TimescaleDB 1.6: Data retention policies for continuous aggregates
New release allows you to save resources and storage space while maintaining continuous aggregates
We are excited to announce the availability of TimescaleDB 1.6 today which includes significant updates to continuous aggregates among other enhancements.
In particular, this release introduces the ability to use a data retention policy with continuous aggregates (a feature used to speed up queries that aggregate over time). Data retention policies are useful when you are looking to analyze large datasets without accumulating the additional storage costs.

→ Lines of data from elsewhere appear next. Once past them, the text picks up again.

Below are the code and all the weights of a small trained network. Each question names an input and a class and asks about switching units off, where a switched-off unit gives its printed mean instead of its output.

import numpy as np


def w(rows, s, z=0):
    codes = np.array(rows[::2]) - 128.0
    scale = np.full(codes.shape[1], s)
    scale[-1] = z or s
    return codes * scale


def f(y):
    return np.maximum(y, 0)


def log_softmax(a):
    a = a - a.max(-1, keepdims=True)
    return a - np.log(np.exp(a).sum(-1, keepdims=True))


def net(x, mask):
    res = np.array(x, float).reshape(1, 5) / 4 @ E
    y = f(res @ A[0][:, :-1].T + A[0][:, -1])
    res = res + np.where(mask, y, B[0][:, -1]) @ B[0][:, :-1]
    return log_softmax(res[-1] @ U[:, :-1].T + U[:, -1])


A, B = {}, {}
E = w([
[46,152,194,88,127,93,124,142,201,117,170],'x0',
[79,37,55,162,150,234,135,145,173,100,95],'x1',
[138,68,181,67,172,109,132,188,119,45,247],'x2',
[154,174,99,186,93,111,70,1,148,95,146],'x3',
[157,178,135,107,80,171,73,254,95,156,188],'x4',
],0.011)
A[0] = w([
[117,150,175,135,155,77,158,127,147,114,114,255],'N1',
[143,167,184,76,124,75,118,150,118,146,174,159],'N2',
[165,146,115,126,131,144,107,119,133,115,139,99],'N3',
[161,168,152,157,111,60,113,90,103,121,160,214],'N4',
[76,111,119,117,174,254,130,160,168,90,123,194],'N5',
[101,129,159,186,153,113,132,101,151,120,115,138],'N6',
[195,199,78,168,99,162,125,76,54,131,106,225],'N7',
[107,124,127,131,127,149,132,170,142,84,132,200],'N8',
[83,148,117,92,131,130,177,94,131,134,146,139],'N9',
[79,79,134,119,89,151,148,150,127,138,181,147],'N10',
[57,118,149,88,153,118,137,162,139,159,107,171],'N11',
[187,105,118,153,126,150,141,162,124,153,106,155],'N12',
],0.013,0.003)
B[0] = w([
[92,135,158,68,191,97,92,39,45,123,146,177],'N1',
[197,167,240,88,172,44,109,189,70,147,168,205],'N2',
[173,64,92,128,116,140,90,103,135,120,91,150],'N3',
[251,175,104,108,135,40,87,4,137,24,162,207],'N4',
[67,156,65,137,132,160,174,155,177,232,209,218],'N5',
[131,109,139,142,163,129,209,68,119,111,104,168],'N6',
[192,151,148,159,92,195,128,79,106,110,100,251],'N7',
[66,105,185,184,99,159,53,114,162,196,175,166],'N8',
[124,54,163,167,162,127,129,137,95,72,100,155],'N9',
[65,106,176,132,157,200,76,254,107,73,174,170],'N10',
[100,77,147,101,146,147,129,165,156,147,148,179],'N11',
[80,121,84,128,43,145,94,180,51,105,90,177],'N12',
],0.0076,0.021)
U = w([
[250,127,102,157,83,122,130,93,155,39,107,54],'0',
[104,103,19,133,109,148,213,148,215,221,68,23],'1',
[204,100,112,153,3,251,143,178,56,196,8,252],'2',
[250,144,159,50,125,4,146,181,77,124,158,103],'3',
[46,2,175,107,201,96,215,83,134,102,33,230],'4',
[1,47,146,146,129,187,121,212,157,166,210,103],'5',
],0.0073,0.0017)

Each question gives the input, the list of numbers given to net, and the class t.
The units are the neurons (one row each of A and B). Each row of codes is followed by its name. A weight is (code - 128) times the scale printed after its matrix; where a second scale follows, it is the last column's (A, B and U).
mask holds one flag per neuron, in row order. A switched-off neuron (its flag False) gives its mean, the last column of its row in B, instead of its output. The means were averaged over made-up inputs and are rounded, as every weight is.
A unit's drop is (log p(t) with every unit on - log p(t) with that unit switched off) / (log p(t) with every unit on - log p(t) with every unit switched off).
The circuit of an input: a set's keep is (log p(t) with only the set's units on - log p(t) with every unit switched off) / (log p(t) with every unit on - log p(t) with every unit switched off). Starting from all 12 units, units are removed one at a time, each time the one whose removal leaves the highest keep (on an exact tie, the one counted first), for as long as the keep stays at least 0.8.
circuit, biggest first: the units of the circuit, biggest drop first
unit that matters most: the unit with the biggest drop
top k neurons: the k neurons with the biggest drops, biggest first
drop of u: that unit's drop, to one decimal
input [6,0,6,7,-7], class 4: top 2 neurons : (N6, N7)
input [-3,8,1,6,1], class 1: circuit, biggest first : (N5, N2)
input [-6,5,-1,-6,-2], class 5: circuit, biggest first : (N5)
input [-4,-6,-5,-1,1], class 0: circuit, biggest first : (N4, N7)
input [7,-3,7,-6,2], class 5: top 4 neurons : (N10, N4, N8, N11)
input [-5,4,0,-3,-4], class 1: circuit, biggest first : (N5, N2)
input [2,-5,-6,-3,-5], class 4: circuit, biggest first : (N2, N1)
input [-2,-8,-6,1,-1], class 0: circuit, biggest first : (N7, N4)
input [-3,3,-5,2,-7], class 2: circuit, biggest first : (N4, N7)
input [-7,-6,-3,-4,1], class 2: top 2 neurons : (N7, N12)
input [1,1,-2,4,-7], class 4: top 2 neurons : (N6, N9)
input [-3,-3,-3,0,1], class 0: top 2 neurons : (N5, N4)
input [-2,-6,-5,-2,-2], class 0: top 2 neurons : (N7, N2)
input [-1,-5,0,8,5], class 0: circuit, biggest first : (N7)
input [7,8,1,8,-3], class 5: top 2 neurons : (N5, N4)
input [-4,0,1,0,0], class 2: top 2 neurons : (N4, N2)
input [7,7,-7,-3,-2], class 5: drop of N2 : 0.0
input [-6,8,-2,-1,-7], class 1: drop of N5 : 0.5
input [7,8,-4,-4,-7], class 5: drop of N5 : 0.5
input [-2,5,-5,-5,4], class 5: drop of N7 : 0.1
input [1,1,-5,-5,8], class 5: unit that matters most : N7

Within this post, we’ll briefly explain continuous aggregates - and the role they play in time-series data - and then dive into the specifics of what TimescaleDB 1.6 brings in terms of enhancements. But first, we want to thank TimescaleDB community members @optijon, @acarrea42, @ChristopherZellermann, and @SimonDelamare for contributing to this release. Your feedback is always appreciated!
Remind me about continuous aggregates?
At a high level, by using TimescaleDB continuous aggregates, users can speed up queries that aggregate over time which is particularly useful for a variety of use cases such as powering real-time dashboards and deriving value from IoT sensor data.
With TimescaleDB’s continuous aggregates, the view is refreshed automatically in the background as new data is added, or old data is modified. This feature is unique compared to other solutions in the market because it has the ability to properly track out-of-order data. The continuous aggregate will automatically recompute on out-of-order data without adding any maintenance burden to your database (i.e. it will not slow down
We introduced continuous aggregates last spring with the release of TimescaleDB 1.3 and have made several improvements since. If you are interested in an in-depth look at how continuous aggregates work, see Continuous aggregates: faster queries with automatically maintained materialized views.
Option to turn off data invalidation
This release includes the capability to change the limitations for data invalidation, so you can drop raw data without impacting your continuous aggregate. By turning invalidation off, you will have the option to use a data retention policy (more on this below).
In case you aren’t familiar, data invalidation is a process that monitors for changes in historical data. When using data invalidation with continuous aggregates, it changes the presentation of the materialized view.
In other words, if you have a lot of data marked as invalid, the background worker has to go back through and recompute the invalid data. This process takes a lot longer and consumes more resources and can slow down the performance of your continuous aggregate.
With TimescaleDB 1.6, the user has the option to turn data invalidation off for data older than a certain age. When data invalidation is turned off, the view is freed from the underlying data, allowing those data points to exist as they are without worrying about changes to the data invalidating the view. As a result, refresh jobs will complete faster since they are only dealing with new data as part of the refresh, and you will have the option to implement a data retention policy.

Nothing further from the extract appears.